Cada qual deve ter sentido algo especial. As fotos que tirei marcaram o momento para a eternidade. E o texto, para os meus filhos, netos, bisnetos.... e todos os que descenderem de nós. No futuro, certamente seremos os "australopitecus" do ano 2000. Seres estranhos, de outra época e costumes. Pensei em todos os que virão no futuro... e no meu incerto destino. Cheio de esperança e com uma grande paz.... uma "energia" que, mesmo com certa relutância minha, me fez ajoelhar no meio da praia e rezar.... e acordar no outro dia conversando por mais de meia hora com essa energia. Será que existe algo de bom!!!

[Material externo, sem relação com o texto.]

Each row below holds a small network's activations on one input, seen along a few directions.
In each table, some parts of the input vary, and every possible input appears once, in random order.
Descriptions start from the smaller parts, as in this example, which fits no table here: one of 6 places along a line, together with either a single point or one of 11 places along a line or (one of 3 separate values, together with one of 8 places around a ring).
Shared parts are said once, and a part with two or three values counts as separate values.

Other details of the inputs shift rows strongly along two fixed directions, in all tables alike. That doesn't count.

Rows:
r1: [-15.6 -11.9 -19.7   5.1   3.5 -30.4  -3.1   2.7  -4.7 -16.2 -30.7   8.6]
r2: [ -8.7  -4.5 -19.4   7.6   5.1 -20.0  10.4 -14.0 -21.2  -2.4 -24.6  27.5]
r3: [ -6.5 -10.9 -25.2   9.4  11.0 -28.1   7.7  -8.7 -10.2  -4.1 -32.1  11.6]
r4: [ -8.6 -10.6 -20.2  -3.0  13.6 -31.8   1.6 -10.3 -11.1 -10.5 -29.7  12.2]
r5: [-15.1 -11.0  -9.9 -10.3  -1.6 -17.9   6.4 -23.3 -34.7  -7.7 -25.9  16.0]
r6: [ 39.5  21.5 -66.1 -65.6 -72.1   1.6  -5.7   2.3  -1.2  65.9  38.0 -17.9]
r7: [ -2.1  -8.8 -24.1  -3.1   4.6   9.5  -1.2  -4.5 -13.5 -31.2 -40.0  10.6]
r8: [-15.7  -1.0 -17.9   2.7  -0.6 -24.9   3.5 -12.9 -21.0 -15.9 -19.0  25.2]
r9: [ -6.3 -11.4  52.3  31.3  27.8   5.0   6.6  14.6  14.1 -20.4  25.6 -26.3]
r10: [  3.0  19.7  55.9  41.7  28.0  29.5  -5.2  -5.7   7.1  -4.0  20.8 -11.4]
r11: [-21.8  15.9 -10.8   5.1 -11.5  -0.4 -24.8  -2.9  -7.9 -13.2 -39.9  32.2]
r12: [-16.5 -21.4  -7.1  -5.6   5.8 -16.3  -2.8  14.1   0.4  -8.1 -37.7  17.9]
r13: [-10.4  -4.0 -22.4  -9.9   2.9 -25.0   3.2 -14.4 -22.1  -6.0 -25.4  30.5]
r14: [  5.4  -8.6  46.8  26.3  43.1  -6.0   9.7  -1.4   8.2 -13.5  26.8 -31.2]
r15: [  6.4  -6.4  50.1  27.8  25.7   8.6  21.2 -26.6 -17.1  -6.5  38.7 -27.7]
r16: [-17.1 -18.6   0.5  -9.7  -1.1  -7.7   7.8  15.3   1.2  -8.9 -37.1  30.2]
r17: [-14.3 -22.4 -11.9   7.2   2.7 -13.6   3.1  15.7   1.5  -1.5 -39.8  17.3]
r18: [ -6.7  -8.6  60.0  27.2  21.0  13.5  17.2  16.1  14.9 -20.8  26.3 -13.8]
r19: [ 27.5   2.4 -52.6 -36.1 -33.4 -15.5  -8.8  13.2  18.8  37.9   9.3 -10.3]
r20: [-13.1   5.9  60.7  35.8  25.1  35.0   0.7 -12.6   9.5  -3.0  32.4 -10.2]
r21: [-10.7  -1.4 -28.9  -9.1  -5.3   4.4  -7.5   1.1 -16.1 -41.3 -39.7   9.5]
r22: [-13.6  -7.0 -23.5   4.8   5.0 -33.4   0.1  -8.0 -10.5 -17.7 -26.2   9.5]
r23: [  0.0  19.4  64.9  30.9  33.4  27.4 -10.3  -7.7   6.3 -12.5  24.3 -12.7]
r24: [-34.5   1.9  -1.3  -4.3  -3.4   8.4 -14.5  -9.4  -8.3  -3.2 -32.1  33.7]
r25: [ -3.0 -21.1  29.8  24.0  23.5   0.8   8.2  10.4  11.6  -7.6   1.2  -8.5]
r26: [ 59.1  23.3 -10.2 -28.7 -26.7  13.2  -2.2  23.6  41.0  58.9  88.3 -63.9]
r27: [ 28.8  19.8  19.9 -15.4 -21.1  14.5   5.5  -7.6   0.2  22.2  80.8 -50.4]
r28: [ 47.1  22.7   9.6 -12.5  -5.3  46.0   1.7  12.8  19.3   9.6  65.2 -57.6]
r29: [ -4.9  26.8 -38.0 -40.6 -55.9  17.4 -28.1   8.9  13.7  33.2  14.4   9.6]
r30: [ 37.0  13.3 -55.3 -64.4 -71.1  11.3  -4.4  41.1  34.8  63.9  25.8  -3.0]
r31: [ 11.7   0.7  45.1  32.6  34.8   3.6  19.2 -18.3  -3.9  -7.0  43.4 -16.3]
r32: [ -5.0 -14.0 -24.3   6.7  10.8 -29.1   5.2 -12.4  -8.3  -6.8 -30.4  13.3]
r33: [-13.4 -22.1  -3.9   0.6  -4.1  -5.7  11.6  13.2   4.0  -5.0 -37.6  31.4]
r34: [  0.1  21.5 -37.2 -32.3 -48.0  21.3 -19.3   7.0  12.6  44.7   5.7  13.5]
r35: [ 10.8   2.4  46.1  16.5  39.0  31.4   6.6  -3.9  -2.1 -39.3  24.6 -34.7]
r36: [-12.9   8.6 -12.0   7.4  -5.4   3.3 -19.3  -7.5  -5.5  -2.1 -43.7  35.9]
Description of these inputs: one of 4 places along a line, together with either one of 3 separate values or one of 6 places along a line.
- The inputs of r11 and r23 match in every part but the place on the line of 4. If r1 is changed in the same way as r11 into r23, which row does it become? => r14
- Change only the place on the line of 6 in r16. List by row number the other rows that result. => r4, r5, r12, r13, r14
- List by row number the other rows that have the place on the line of 4 in common with r3. => r2, r6, r10, r17, r26, r28, r30, r34
- Change only the choice among 3 separate values in r24. List by row number the other rows that result. => r23, r35
- A walk changes only the place on the line of 6. It starts at r33 and steps to r25. List the rest of the walk in order. => r19, r32, r31, r15

Rows:
r37: [ -9.5   2.7  44.0  36.7  30.8   3.9   1.3  -8.0   0.9 -14.8   9.6  -5.5]
r38: [ -9.7   2.5 -30.9  -9.8 -21.4   7.2 -10.6   1.5  -4.4   5.1 -31.8  21.1]
r39: [ 15.0   3.8 -46.2 -30.8 -26.6 -22.3  -1.6   5.0   3.6  27.0   4.7   3.1]
r40: [ 49.4  18.4  -5.2 -22.4 -12.5   9.6   4.7   7.9  22.1  31.2  72.3 -47.0]
r41: [-13.4 -14.7  23.4  29.5  36.8  -5.9   8.5 -15.2 -14.1 -26.5 -21.0   1.2]
r42: [ -9.1  -6.2 -30.2 -13.2 -11.0 -19.5  -5.6  -3.9  -7.2  10.3 -27.0  17.5]
r43: [ 13.2   1.4 -26.6 -20.3 -12.9 -15.3   1.6   1.3  -0.9   5.7  11.0  -6.5]
r44: [-21.4 -15.4  24.7  26.4  33.5 -10.2   6.5 -15.3 -17.4 -31.9 -20.0   2.1]
r45: [  3.2 -10.9 -33.1 -21.2 -16.0 -22.5   7.7  -2.9 -14.2   2.0 -12.1   4.7]
r46: [-17.4  -0.2  41.5  30.7  20.5  19.3   2.9  -6.6  -3.6 -22.5   6.5  -7.1]
r47: [  0.4 -12.1 -30.1 -14.0 -12.4 -27.3  10.2  -3.4 -12.2  11.4 -15.8  11.1]
r48: [ -2.1   3.8  38.0  34.2  32.6  10.0   1.9  -8.0  -0.8 -20.6   6.8 -10.1]
r49: [-12.8   8.3 -13.0 -16.1 -22.8   9.9 -14.0   4.3   2.3  13.1 -20.9  31.6]
r50: [-19.0 -15.1 -17.8  -4.3  -2.1 -14.5  -1.5   9.1  -4.7 -17.5 -42.9  21.6]
r51: [-16.3   5.1  51.7  23.6  21.8  26.7  -0.1  -4.1  -1.1 -22.5   7.6   2.3]
r52: [ 31.3  28.9   7.9 -17.1 -18.1  20.0 -11.8   9.4  22.0  23.2  63.6 -38.5]
r53: [  9.3 -11.6 -31.7 -13.9  -9.0 -19.1  11.3  -4.5 -12.4   3.8 -16.5   5.3]
r54: [ 22.5   2.8  28.1   6.4  10.5  19.3   5.2  15.0  22.5   5.8  40.1 -33.5]
r55: [-28.3 -22.8   3.9  19.7  17.4 -17.6   4.1   4.3  -5.1 -21.7 -49.6  29.0]
r56: [  8.5  13.8  34.3  11.3  -1.5  28.2  -2.4   2.9  17.5  16.0  46.0 -23.1]
r57: [  6.1  17.5 -32.7 -35.4 -37.5  20.3 -18.4  11.4   7.0  23.5 -10.6  20.8]
- Describe the family of inputs behind these rows. => one of 3 separate values, together with either a single point or one of 6 places along a line
- The inputs of r38 and r46 match in every part but the choice among 3 separate values. If r57 is changed in the same way as r38 into r46, which row does it become? => r51
- Change only the choice among 3 separate values in r40. List by row number the other rows that result. => r39, r43
- List by row number the other rows that have the choice among 3 separate values in common with r56. => r37, r39, r42, r47, r49, r55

Sábado. Primeiro dia do ano 2000. Ligo a TV, as mesmas porcarias - grupos de pagode, programas de auditório, filmes que passaram milhares de vezes. A mesma merda. Mas ainda continuo nutrindo o sonho, para que um dia a realidade acorde para o que existe, e deixe para o mundo marcas melhores do que estas que se apresentam.